Эй, Дали! Разжижи эти рукавицы, и пусть они выйдут вместе с непереваренным добром. Ги! Де Мопассан, пришли в ООН рукопись, которая сподвигнет их увидеть нас. Джон Леннон, мы здесь, помоги! Почему мы сами ничего не делаем, спросите вы, Сьюзен Зонтаг, сидя в своей очаровательной квартире с видом на всё? Потому что мы имеем страх в крови, который останавливает наши ноги, а сны даёт такие страшные, что ты никак не можешь построить отношения с другими людьми. Тебе кажется, что любой может перемениться, сегодня целует тебя, а завтра пришёл в форме, если и не в настоящей, то в мысленной.

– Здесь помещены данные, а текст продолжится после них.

(in the rows, 128 means zero)
Each row has a class, written as a number after it.
[ 76 125 129 144 165 115 153 135 183 104 156 105 127  92 165 148 136 121
 138 119 144 131 104 144 108 132 151  93 134 121 126 107 108 158 105 100
 168 149 135 124 123 107 134 135 115 135] : 0
[147 108 145 110 147 112 187 149 148 104 155 138 111  88 112 195 208 186
 155 125 119 151  97 167 184 137 130 113 106 113 160 140 109 157 134  77
 166 149  68 149 173  73  93 137 126  87] : 7
[184 153  81 112 117 129 160 138  79 161 129 120 139 146 166  90 155 136
 135 138 100 111 101 111 144 119 125 156 126 140 108 107 149 162 133 170
 128 145 106 101 100 111 102  84 120 132] : 4
[108 191  68 115 147 111 138 134 106 179 112 139  80 133 161 122 101  83
 123 188 187  64 125  95 141 101 208  82 111 143 125 139 105 143 113 120
 109  76 227 142 181 130 140 161 116 170] : 4
[160 170 120 121 139 158 103 118 109 115 113  97 122 130 160 104 106 148
 121 156 194 108 102 148  96 135 130 129 141 102 169 120 112 162 121 101
 155 139 154 158 134  84 104 128 122 168] : 4
[126  85  97 174 157 120 164 111 185 137 171  97 114 114 136 158 174 108
 114 136 132 136 105 172 182 172 157 115 125 133 103 109 133 153 132 125
 131 151 142 126 119  72 148 153 139 109] : 2
[121 183  34  60 133 129 238 154  33 225  97 158 138 132 218  81 181 128
 165 112 232  66 104 149 114 129 126 193 131 140 116 101 120 191 104 144
 118  99  93 175 144 154  43 106 132 141] : 7
[168 106 164 148 129 171  88 119  94 106 136 181 105 159 139 117 144 174
  65 121  81 125  74 223 159 136  81 135 126 103 228 115 121 134 154 147
 149 148  78 145 159 101  88  86  83 129] : 0
[173 185 101 119 130 155 114 114 124 117 128 100 134 127 170 107 114 147
 129 162 176 100  90 146 110 133 121 140 137 108 171 110 112 156 124 113
 154 159 140 153 131  70 106 110 104 173] : 1
[ 63  85 162 146 156 138 153 156 171  87 175 146 113 118 141 152 152 119
  94  93 119 161  95 162 134 140 163 110 115 134 118 103 100 159 132 104
 150 150 108 123 154  97 140 153  94 121] : 6
[ 97 101 174 134 142 134 170 158 140  87 156 129  99 106 140 148 140 144
 118  92 104 146 119 148 132 139 145 106 124 121 118  97 109 162 129 100
 147 149  97 132 136 102 131 138 102 123] : 0
[ 56 178 112 128 149 127 173 204 120 145 136 152 123 137 136  98 131 131
 122  93 138 100 155 174 123  91 141 140 124 158 114 102 140 166 108 131
  98 133 156 139 149 131 121 130 146 134] : 0
[212 176  88  95  96 130 145 136  75 183 134 116 145 131 148  85 152 129
 169 134  82 126 109 112 168 101 136 146 110 156 124 134 136 147 165 174
 108 141 108  94 109 135 109  87 140 135] : 5
[176 160 121 110 115 167 111 115 109 109 133 110 138 133 165 110 115 161
 134 147 176 140 107 155 115 125 123 132 133 111 171 122 112 166 128 110
 145 142 142 153 132  78  92 115 109 158] : 2
[ 97  86 176 146 158 135 153 159 179  86 202 162 106 132 159 140 133 173
 154  98  95 162 136 159 153 150 149  87 142 122 142 106 106 156 147  84
 163 159 128 143 146 101 125 139 105 138] : 0
[103 167  63 136 185 117 196  98 146 185  86 121 152  67 177 144 133 100
 183 142 196  92  67 126 135 136 161  75 140 131 109 124  68 121 140 117
 195 109 149 225 169 140 130 143 167 138] : 7
[ 49 112 132 128 160 109 164 155 134 159 108 139 132  95 109 128 112 112
  99  84 125 117 145 194 118 109 110 104 145 146  92 116 139 149 125 127
  93 135 151 166 122 158 142 110 159  98] : 5
[ 78 163 113 143 130 125 160 178 123 131 132 132 134 152 124 102 128 106
 110 114 137 108 149 151 137 113 124 119 142 143 113 101 139 161 115 140
  99 114 154 129 161 128 136 138 140 130] : 0
[233 166  80 111 126 137 150 138  71 172 134 109 128 131 157  71 128 153
 170 139  80 109 115 120 148 115 143 154 120 158 118 121 133 148 151 189
 136 154 124  95 104 123 123  78 145 146] : 5
[173 147 121 137 133 167  84 118 139  99 125  95 141 127 139  96 108 113
 113 148 192 118 117 151 120 156 141 151 129  99 168 134 134 164 117 109
 141 179 169 131 123  96 134 157 121 142] : 3
[168 163 144 112 136 141 119 102  99 111 119 109 109 144 144 124 119 173
 115 146 179 122  96 143 132 137 110 128 132 116 166 127 122 150 122 137
 151 147 124 145 145  81 110 105  91 138] : 7
[114 160  68 107 161 121 134 120 164 169 171 122  99 189 130 143 185  90
  91 139 121 158 129 137 185 112 132 128 103 102 104 113  92 158 172 103
 110 115 199  87 129 131  78 150 160 131] : 5
[155 172  47 126 168 121 137 112 187 186 128 131 136 226 130  71 163 113
  92 177  94 112 126 143 116 171 136 162  89 142 120 119 119 132 123 158
 124 131 145  99 128 119  73 139 171 147] : 1
[147 158 139 123 127 156 119 111 116 117 122 112 130 120 152 124 115 136
 101 147 191 108  89 144 112 131 105 147 129 109 175 122 112 152 110 100
 148 147 146 169 135  87 126 118  97 143] : 3
[151 159 122 128 130 156 111  98 115 119 122  88 129 123 156 113  93 137
 104 149 187 110  96 142  99 120 119 127 139 113 152 120 112 149 115 123
 144 144 144 153 129  96 127 108 112 155] : 1
[175 197  64  91 107  98 150 138  73 157 115 112 158 153 152  91 149 166
 158 118 105 128 124  92 151 110 133 147 116 138  95 122 141 162 104 188
 136 149 115  68 130 103 105  72 143 129] : 4
[130 189 104 122 136 116 158 172  97 171 104 108  76 118 124  88 130 156
 151 106 124  92 140 135  95 114 153 125 118 158  79 127 114 146 125 138
 120 137 124  86 148 104 154 112 184 137] : 5
[179 151 124 143 119 158 108 154  89  90 115 112 145 108 159 104 109 133
 104 132 153 111 104 178 100 140 122 151 134 108 167 108 130 171  97 112
 138 169 140 129 126  80 118 121 118 160] : 7
[ 44 165 112 141 145 109 165 143 159 151 114 117 114 142 141 139 128  91
 133 138 176 113 117 141 157  72 120  54 141 155 126 111 122 149 102 128
  98 105 159 114 159 138 132 156 120 157] : 1
[161 171 159 129  92 166 119 100  96 147  88 132 102 120 163 118 135 163
 129 139 166 110  70 152 127 156 143 109 121 130 188 148 122 140 117  97
 153 158  89 186 171  99  89 109 134 146] : 7
[163 176 120 126 126 170 116  93 109 108 118  93 146 129 177 109 110 136
 116 148 200 130 105 152 117 145 103 122 138  92 184 118 131 164 107 134
 151 144 175 177 138 108 111 105 118 126] : 0
[101 121 150 132 141 132 181 162 146  94 147 116 112  76 162 118 157 132
 155  99 138 129 119 135  95 140 166 113 122 122 102 107 107 157 126  77
 155 173 131 141 120  99 131 132 140 142] : 5
[ 86 123 163 123 140 142 164 146 186  98 140 136 127  84 155 157 131 150
 115  78 145 139 100 160 114 119 140 107 112 111 102 102 117 155 127  81
 150 161 118 153 155  98 147 122 120 116] : 1
[ 97 153 104 128 112 116 139 179 113 133 131 162 157 164 115  98 128 116
 114 118 132 112 143 160 138  95 113 120 138 145 135 117 134 157 121 135
  89 126 146 109 139 138 131 143 139 138] : 3
[118 128 114 133 114  96 142 156 124 139 141 139 120 177  97 123 160 111
 123 136 105 106 126 136 184 131 119 124 130 156 141 128 144 147 121 132
  80 137 120  77 156 137 143 130 156 122] : 5
[ 59 185  61 138 140 118 156 170 126 150 128 136 174 143 125 105 142  90
  99 127 171  94 131 151 130 124 117 134 130 154 105 113 123 166 120 138
 112 117 157 132 139 144 132 155 160 121] : 1
[166 143 107 131 166 154 135 106 107 160 155 114 139 123 188 120 115 132
 120 163 151 107  73 194 148 148  77 137 153 119 191  97 130 153 156 114
 132 143 150 191  77  88  69 105  96 152] : 6
[161 183  88 131 161 150 122 118 127 103 157 115 139 147 161  95 124 173
 116 181 210 111 100 138 123 143 131 149 142 120 165 128 101 161 145 115
 155 184 173 175 155  48 109 107  76 149] : 1
[ 94 169 153 115 200 117 172 102  79 102  90 120 109 127 157  94 103 225
  72 148 213  80  81 161  45 137 128 129  97 108 147 117 132 111  58 138
 128 143 146 162 137  42  83  66  84 140] : 6
[126 133 115 118 187 159 155 162 170  56 146 136  72 122 152 102 131 160
 164 125 129 165 112 168 116 112 163  47 121 110 114 114  84 185 144  74
 166 183 139 102 150  72 127 142 133 135] : 5
[178 166 140 135 103 193  70 111 137 108 119 106 114 141 160 110  76 154
 125 124 180 122 129 128 101 144 131 137 152  99 175 116 106 138 145 110
 142 139 145 163 116 114 132 134 135 169] : 4
[141 184 121 143 151 158 135 120 101 126 124  81 121 120 183  87 102 151
 124 157 207 111 123 151  82 133 153 104 128 130 143 121 112 166 122 135
 149 141 172 129 138  77 121 134 105 170] : 0
[200 192 104  83 124 124 166 135  61 185 128 130 113 164 176  95 155 189
 160 132  94 135 111  99 185 103 132 111 104 160 121 136 123 147 158 196
 124 145  96 101 100 103  88  86  97 130] : 0
[167 194 130 127 127 148 107 124 117  99 125 105 116 138 157  93 118 177
 123 142 174 120 111 137  77 122 114 138 129 108 176 122  93 151 115 107
 166 166 149 124 134  71 127 106 108 162] : 3
[119 157 121 132 121 125 189 169 105 149 146 141 139 145 144  88 158 113
 122  96 128 124 161 158 119  62 121 133 127 137 130 111 122 140 124 124
  96 135 177 137 137 141 107 129 147 138] : 6
[177 191  96 100 147 164 116 119 112 135 103  69 138 121 167  98  84 146
 140 145 203 116 122 138 105 122 142 144 131 124 129 124 108 184 123 119
 172 153 172 156 149  81 107 120 135 162] : 2
[183 189  67 100 121 121 166 147  70 177 129 110 137 138 170  85 134 160
 171 127  85 127 128 106 146  94 142 134 118 157  85 108 139 164 142 205
 137 139 129  84 114 120 102  75 140 134] : 4
[125 151  93 141 102 102 132 175 106 123 119 122 129 153 117  95 124  92
 134 117 131 109 124 151 138  85 111 127 147 147 134 106 114 157 127 130
 108 121 137 114 134 150 121 142 158 156] : 3
[ 91 102 148 153 152 137 167 157 161  81 165 133 102 105 152 146 153 128
 126 111 128 141 108 169 142 147 148 102 127 123 132  98 104 168 120  91
 156 151 118 142 152  89 127 152 106 126] : 0
[176 202 110 110 133 169 120 137  86 127 108  90 115 113 187  96 100 154
 148 157 187 107  87 154 110 144 126 123 138 114 177 112 131 185 123 120
 158 142 137 170 137  72 100 106 107 165] : 0
[207 177  91 103 106 116 180 130  89 172 123  91 134 138 150 107 146 151
 145 129  86 119 117  97 198 114 115 130 108 154  99 123 164 155 140 202
 113 136  92 105 121 104 118  69 122  96] : 0
[100 203 125 122 144 199  94 131 152 118 109  89 142  88  91 100  89 122
  73  95 193 112 147 130 108  97 166 160 110 115 127 152 162 160 159  90
 144 123 136 170 117 128 168 136 133 141] : 1
[103 175  97 130 145 126 151 183 124 150 126 138 139 146 144  75 150 109
 142 127 151 107 121 169 124  91 140 112 131 155 127 119 117 157 121 113
 103 136 165 119 125 128 112 152 162 168] : 5
[189 200  75  96 115 118 165 119 105 198 136 112 157 160 155  68 187 138
 150 137  92 109 111  92 188  95 155 164  94 151  94 131 143 125 129 207
 119 145 126  93 113 116  79  84 139 119] : 2
[129  98 147 135 146 139 151 161 174  65 169 123 139 132 145 123 116 158
 163 131 126 135  94 146 146 153 137  80 155 140 147  98 106 169 142 115
 150 175  94 131 122 104 120 144 122 141] : 5
[ 86 158 125 146 100  95 135 161 137 133 108 118 171 124 130 125 137  80
 104  99 175  86 127 123 115  98 131 130 141 116 150 116 132 132  96 115
  77 125 140  90 125 161 143 157 135 161] : 7
[ 69 181  78 132 168 111 163 151 120 252 166 124 161 130 192 128 142 166
 139 108 170  68  69 146 156 104 151 144 116 187  87 127 132 127 137 168
 135 117 118 110 105 108  96 109 178 150] : 6
[ 80 159 104 136 137 120 144 176 127 145 132 149 149 162 133 107 139  96
 108 128 131 108 125 160 150  97 126 107 141 143 137 109 125 158 131 118
  86 121 146 114 134 143 104 156 129 149] : 0
[115  96 152 121 167 123 182 184 121  83 144 132  82  98 147 132 130 160
 148  89 140 150 114 153 149 131 139  95 125 118 104 102  92 183 121  96
 144 168 112 121 135  84 127 154 100 120] : 3
[111 100 152 133 126 126 172 171 142  75 154 145 110 104 142 140 168 137
 137 102 112 154 115 169 145 137 144 106 122 122 129 101 106 174 121  81
 146 150 113 140 160  86 118 144 113 123] : 2
[ 84 189  88 127 145 126 139 225 137 128 135 164 166 154 137  94 109 128
 119 117 126  98 146 164 117 109 134 137 142 138 134  94 119 166 132 119
  89 143 161 128 146 127  94 141 146 161] : 7
[ 61 197 132 120 146 121 178 122 147 200 105  99 151 179  95  91 162 142
  98  99 135 107 133 119  94 112 121 170 137 125  96 101 125 121  80 131
 100 158 106 114 140 109 102 117 163 160] : 1
[156 171 119 123 132 159 110 116 125 117 135 121 137 135 160 107 114 162
 118 156 177 117 100 152 116 133 133 138 125 121 162 123 115 150 123 128
 149 160 155 151 141  74 121 110 105 145] : 3
[ 74 169  86 148 120 100 142 167  93 125 116 118 142 154 108  96 120  90
 118 130 142 107 155 148 121  98 111 103 153 146 121 107 119 165  94 149
 101 122 165  98 153 135 125 147 157 142] : 4
[ 77 194 111 122 121 117 147 167 111 132 106 140 155 148 142  98 140 117
 117 106 167 114 142 150 113 101 124 120 134 125 134 112 109 150 103 124
 111 114 163 138 160 148 102 140 146 141] : 0
[126  75 152 138 164 118 206 181 113  84 116 151 122  75 163 141 143 144
 183  96 111 173 109 153 113 150 131 100 148 150 103  94  73 175  98  90
 174 174  82 147 125  93 106 165  77 153] : 7
[168 186 127 113 152 164 121 113 109 130 114 109 107 145 162 105 125 149
 130 164 163 120  90 134 132 136 123 128 130 122 158 120 116 157 124 132
 161 144 138 149 149  72 110 118  84 150] : 0
[ 31 113 130 122 142 101 163 197 105 151 128 182 140 134 123 118 125  98
 101  68 129 128 117 193 157  90 100 114 136 155 111 110 120 161 145 108
  77 129 132 179 125 191  96 141 150 113] : 1
[ 59 157 122 146 121 125 144 167 120 129 128 137 152 139 131 111 139  99
  98 108 147 112 143 155 115 100 127 122 143 142 119 111 122 152 104 131
 106 119 150 122 155 135 143 138 136 134] : 0
[210 183  83  96 120 114 163 129  91 178 114 103 136 137 145  77 132 129
 156 161  67  92 118  91 167  93 126 144 109 156 114 124 146 139 135 201
 128 161 118 103 122 102 106  69 111 130] : 3
[ 85 189  98 126 136 115 159 181 111 146 126 137 155 159 140  80 138  97
 112 106 144 108 130 146 124  81 122 127 119 142 118 108 124 151 115 143
  94 133 164  99 145 128 107 142 142 146] : 6
[163 157 129 132 131 176 112 114 121 119 136 104 122 124 165 114 128 142
 113 164 176 113  96 162 119 125 134 136 132 118 178 121 122 154 133 102
 145 145 151 165 119  69 105 121 102 165] : 2
[218 172 115 136 115 167  97 103 167 105 169  97 155 151 159 116 130 157
 120 176 159 122 101 132 109 166 119 157 119 103 207 125 125 155 133 111
 160 170 172 123 134  72 126 114 129 159] : 5
[224 151  89 106 114 116 162 137  75 167 134 136 143 157 160  86 164 145
 146 129  62 120 108 104 184 111 128 165  95 152 109 128 147 122 152 205
 114 151 104  85 127 106 102  72 116 115] : 6
[202 226  47 103 110 121 159 145  63 163  99 106 120 152 169  46 128 152
 175 133 100 113 129 103 135 111 140 123 120 153  75 117 134 153 130 192
 119 126 116  88 121 108 111  74 153 130] : 0
[162 160 121 125 180 174 123 148 110 150 142 131 128 113 214 118 140 161
 124 157 189 105  82 178 127 142 153 137 110 107 167 120 128 150 138 101
 124 171 175 140  90  62  99 134 105 172] : 7
[148 188  66  98 162 115 180 169  81 150 127  96 155 140 127  99 126 156
 127 160  96 117 121 104 142  93 110 151 110 161 101 107 124 175 133 208
 142 147 121  95 116  99  79  86 107 119] : 3
[ 95 126 125 141 187 125 172 182 139  97 161 110  86  87 160 146 164 143
 132 117 159 127  77 179 159 131 182 105  99 156  91 108 105 183 132  92
 155 145 107  90 174  45 154 155 106 126] : 6
[ 71 161  99 140 120 128 145 167 134 129 117 130 156 141 113 112 128  91
 115 119 152 115 146 161 125 107 133 127 153 143 120 103 129 162 106 108
  97 117 164 143 146 139 126 152 158 144] : 2
[172 207  93  98 130 139 182 158  83 176 125 100 184 133 168  68 125 138
 146 109 113 110 115  97 126  84 134 170 125 158  96  95 144 158 121 183
 128 140 117  96 104 105 119  91 101 166] : 6
[187 230  39 118 133 119 178 149  77 200 112  74 176 154 126  52 113 138
 150 165 104  51 160  73 149  82 151 163 139 176  67 108 122 134 132 208
 109 125 135  69 122 125 126  98 159 151] : 3
[152 170 130 120 139 172 119 117 120 111 139 116 143 139 167 107  99 153
 123 135 190 130 106 154 111 116 116 145 134 127 175 118 114 156 120 117
 146 156 153 156 146  87 109 115  94 155] : 6
[192 183  79 103 115 140 159 142  65 150 105 117 159 120 167  64 121 139
 167 125 109 122 139 109 145 108 153 133 120 143  94 118 130 147 134 185
 123 151 144 121 108 110 108  97 127 144] : 2
[202 151 135 160  96 192 102  95 129  50 107 118 148 140 161 106  55 158
  98 165 182 111 111 151  57 163 110 153 144  95 186  94 125 138 100 116
 135 138 172 181 173 118 114 101 123 135] : 0
[203 186  72  99 114 139 156 143  75 164 121 125 164 139 171  77 122 157
 155 128  91 132 134 110 149  77 127 136 111 150 103 116 133 153 142 203
 120 132 138  80 110 119  98  79 116 141] : 2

Наш дом – кишечник с одним выходом. Единственная возможность спастись – стать питательным веществом для этого тела или выйти мердом. Сказать, ребята, простите, я не тот, кто вам нужен. Я никто. Видите, меня нет? Тихо выучить французский и махнуть в Париж, чтобы спать на скамейке и дышать духом свободы. Круассан, силь ву пле. Этот крест, который они несут, такой приятный и честный. А мы тащим на себе этого старого бегемота – режим, вынужденный постоянно тыкать резиновыми иглами в людей, сваливающий их в ёжик-кишечник, пораженный множественными миазмами.

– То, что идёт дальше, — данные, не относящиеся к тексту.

[[122 151 131 139]
 [128 135 135 126]
 [135 107 117 123]
 [135 128 126 127]
 [125 132 141 128]
 [125 146 140 131]
 [128 119 125 127]]
|
[[128 135 135 126]
 [135 128 126 127]
 [125 146 140 131]]

[[113 127 130 132 112 133 118 110 129 133 118 134 130 122 115 120]
 [131 144 141 147 144 150 135 133 142 149 128 151 138 134 119 122]
 [113 124 128 130 114 130 115 111 128 130 118 129 129 120 112 118]
 [132 147 141 148 144 151 139 134 142 149 128 152 138 137 123 125]]
|
[[131 144 141 147 144 150 135 133 142 149 128 151 138 134 119 122]
 [132 147 141 148 144 151 139 134 142 149 128 152 138 137 123 125]]

[[134 105]
 [107 129]
 [146 120]
 [118 122]
 [103 124]]
|
[[107 129]
 [118 122]]

[[130 134 128 101 116 126 134 127 129 129 129]
 [129 126 127 128 129 130 126 124 127 127 130]
 [131 127 129 129 129 130 130 127 124 130 127]
 [129 129 130 126 124 137 128 128 128 122 126]
 [126 128 129 135 124 138 119 121 130 129 130]
 [128 127 126 125 129 142 129 125 127 132 128]
 [127 125 127 133 109 132 119 117 125 129 127]]
|
[[129 126 127 128 129 130 126 124 127 127 130]
 [129 129 130 126 124 137 128 128 128 122 126]
 [128 127 126 125 129 142 129 125 127 132 128]]

[[142 118 124]
 [115 131 105]
 [139 142 129]
 [154 133 137]
 [113 139 107]
 [127 141 125]]
|
[[115 131 105]
 [154 133 137]
 [127 141 125]]

[[135 129 122 153 139 130]
 [107 126 132 105 104 115]]
|
[[107 126 132 105 104 115]]

[[125 141]
 [126 137]
 [132 117]
 [135 119]
 [132 105]
 [120 115]
 [126 142]
 [124 131]
 [129 152]
 [143 118]
 [127 143]
 [131 116]]
|
[[126 137]
 [135 119]
 [120 115]
 [124 131]
 [143 118]
 [131 116]]
---
[[128 131 130 129]
 [131 122 134 125]
 [132 126 139 148]
 [127 132 114 125]
 [117 127 136  98]]
|
[[131 122 134 125]
 [127 132 114 125]]

[[143 117 124 135 116]
 [125 131 127 131 132]
 [125 131 132 130 132]
 [129 124 126 118 114]
 [128 134 135 118 150]
 [134 146 125 134 130]]
|
[[125 131 127 131 132]
 [129 124 126 118 114]
 [134 146 125 134 130]]

[[132 130 135 141 129 130 128 131 139 131 128 126 117 122]
 [118 126 111 121 128 123 139 129 102 124 127 129 137 137]
 [137 129 142 144 127 131 121 130 152 132 130 125 113 118]
 [118 130 114 128 131 124 143 131 105 126 125 129 131 133]]
|
[[118 126 111 121 128 123 139 129 102 124 127 129 137 137]
 [118 130 114 128 131 124 143 131 105 126 125 129 131 133]]

[[129 138 120]
 [128 105 131]
 [130 145 114]]
|
[[128 105 131]]

[[134 133 127 120 108 119 116]
 [136 119 128 134 148 121 122]
 [128 139 132 122 148 123 125]
 [120 119 149 127 136 130 121]
 [111 113 130 121 130 116 127]
 [136 152 121 135 132 127 130]
 [128 135 140 129 118 146 134]
 [119 110 126 134 116 119 136]
 [132 126 138 110 116 121 137]
 [114 119 118 125 136 128 134]
 [134 117 125 127 148 137 124]]
|
[[136 119 128 134 148 121 122]
 [120 119 149 127 136 130 121]
 [136 152 121 135 132 127 130]
 [119 110 126 134 116 119 136]
 [114 119 118 125 136 128 134]]

[[120 113 135 125 133 145 139]
 [122 129 123 126 133 130 131]
 [140 101 128 126 122 128 127]]
|
[[122 129 123 126 133 130 131]]

[[127 153 145]
 [124 153 137]
 [135 150 147]
 [129 152 146]
 [138 146 148]
 [124 152 136]
 [125 153 140]
 [142 144 148]
 [141 144 148]
 [124 153 138]]
|
[[124 153 137]
 [129 152 146]
 [124 152 136]
 [142 144 148]
 [124 153 138]]
---
[[127 129 152 111 109]
 [141 118 143 127 124]
 [128 128 106 142 144]
 [142 117 123 142 140]
 [138 120 136 130 127]
 [153 108 142 138 132]
 [138 121 138 128 126]
 [145 115 136 136 132]
 [134 123 128 132 132]
 [136 122 131 132 131]
 [144 116 128 140 137]]
|
[[111 109 127 129 152]
 [127 124 141 118 143]
 [142 144 128 128 106]
 [142 140 142 117 123]
 [130 127 138 120 136]
 [138 132 153 108 142]
 [128 126 138 121 138]
 [136 132 145 115 136]
 [132 132 134 123 128]
 [132 131 136 122 131]
 [140 137 144 116 128]]

[[132 115 127 140 130 138 132 129]
 [148 130 106 129 123 124 134 124]
 [110 135 133 125 122 121 132 134]
 [108 122 146 136 133 123 119 135]
 [136 122 128 129 104 126 133 129]
 [118 118 148 117 116 130 116 127]
 [128 135 111 129 125 124 148 121]]
|
[[132 129 132 115 127 140 130 138]
 [134 124 148 130 106 129 123 124]
 [132 134 110 135 133 125 122 121]
 [119 135 108 122 146 136 133 123]
 [133 129 136 122 128 129 104 126]
 [116 127 118 118 148 117 116 130]
 [148 121 128 135 111 129 125 124]]

[[127 143 123 142 123]
 [103 127  98 141 122]]
|
[[142 123 127 143 123]
 [141 122 103 127  98]]

[[129 126 130 130 127 129 111 112 127 120 139 141 120 111 128 128]
 [119 129 138 150 130 128 137 129 128 128 120 109 128 137 120 142]
 [126 131 117 118 133 133 142 144 127 135 121 134 125 142 128 129]
 [134 131 129 113 126 123 116 121 125 127 138 138 130 116 135 117]]
|
[[128 128 129 126 130 130 127 129 111 112 127 120 139 141 120 111]
 [120 142 119 129 138 150 130 128 137 129 128 128 120 109 128 137]
 [128 129 126 131 117 118 133 133 142 144 127 135 121 134 125 142]
 [135 117 134 131 129 113 126 123 116 121 125 127 138 138 130 116]]

[[129 146 112 100 146 115 122 123 122]
 [123 123 125 129 128 130 131 131 132]
 [128 125 128 127 126 127 127 129 128]
 [127 121 128 123 126 125 129 137 132]
 [114 112 120 134 131 139 142 139 144]]
|
[[123 122 129 146 112 100 146 115 122]
 [131 132 123 123 125 129 128 130 131]
 [129 128 128 125 128 127 126 127 127]
 [137 132 127 121 128 123 126 125 129]
 [139 144 114 112 120 134 131 139 142]]

[[137 128 130 130 129 121 134 128 134 136 127]
 [153 127 132 119 124 117 119 123 128 155 146]]
|
[[136 127 137 128 130 130 129 121 134 128 134]
 [155 146 153 127 132 119 124 117 119 123 128]]

[[134 131 120 127 106 125 136 142]
 [108 100 108 105 125 105 105 112]
 [125 135 115 115 157 147 130 150]
 [119 133 142 150 117 140 143 128]
 [125 132 136 136 109 125 125 110]
 [137 144 137 132 142 148 131 122]
 [129 125 121 126 122 127 133 122]]
|
[[136 142 134 131 120 127 106 125]
 [105 112 108 100 108 105 125 105]
 [130 150 125 135 115 115 157 147]
 [143 128 119 133 142 150 117 140]
 [125 110 125 132 136 136 109 125]
 [131 122 137 144 137 132 142 148]
 [133 122 129 125 121 126 122 127]]

[[151 131 121 139 103 105 117]
 [140 134 110 128 129 137 121]]
|
[[105 117 151 131 121 139 103]
 [137 121 140 134 110 128 129]]

[[147 111 119 103 116]
 [107 147 134 152 141]
 [145 129 126 106 125]
 [111 134 122 154 122]]
|
[[103 116 147 111 119]
 [152 141 107 147 134]
 [106 125 145 129 126]
 [154 122 111 134 122]]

Джон, воскресни в каком-нибудь человеке и спой песню о мире, таком мире, где есть ключи добра, которые подходят к любым дверям, нет страха, а есть сила – просто оставаться человеком, смешным, чудным, нелепым, разным. Знать свои контуры, не подпирать одной рукой стену, чтобы она не задавила тебя.

Так Карнельсон записал у себя в дневнике в феврале двадцать первого года, а потом действительно выучил французский и уехал в Париж, где были круассаны как луна чудес и были такие сны, от которых хотелось пускаться в танец, а мерда там не было, что бы сами они об этом не говорили. Мерде все осталось за стенкой, оно лежало там огромными кучами, прикрытыми плёнкой «патриотизм», и огромные алчные мухи кружились над этим в поисках остаточных минеральных веществ.

-----

И вот я сижу в стене. Мечта сбылась. В детстве я загадывала желание на звезды – иметь свою комнату в стене, где люди не могли меня достать. Карнельсончик, ты где? А меня нет, я в стене. У меня там стоял стул, кровать и было окно в мир. Именно такую жизнь я и получила. (Звезда, прикрепись опять). Господь, в которого я то верила, то не верила, разрешил мне стать писателем, дав в голову столько смыслов, что для того, чтобы вывести их на бумагу, требовалась бы целая жизнь. Но делать мне этого не пришлось – роскошь стать собой была недоступна людям, живущим в кишечнике. Поэтому я перебивалась небольшими редакторскими заработками, выцарапывая в стене окно все больше и больше, пока не стала космополитом, и чуть было не расширила стену в дверь. Но сил мне не хватало. Все, что я могла, держать стены, вот так, чтобы они не сьезжались ещё сильней. И однажды я пришла домой и увидела, что стены совсем съехались, поломали мебель, разнесли книги, сбили их в пух как коктейль, только предметный. Я взяла шляпу и пошла вниз, где люди могли сдать себя по очень низкой цене в рабство. Я пошла и сдала себя. И меня приняли в Корпус благоденствия, которые открылись в нашей умозрительной реальности. Там я получила трижды по голове, чтобы жизнь мёдом казалась. И действительно, вернувшись к стене, я поняла, что могло быть и хуже, втиснулась в щелку и продолжила жить.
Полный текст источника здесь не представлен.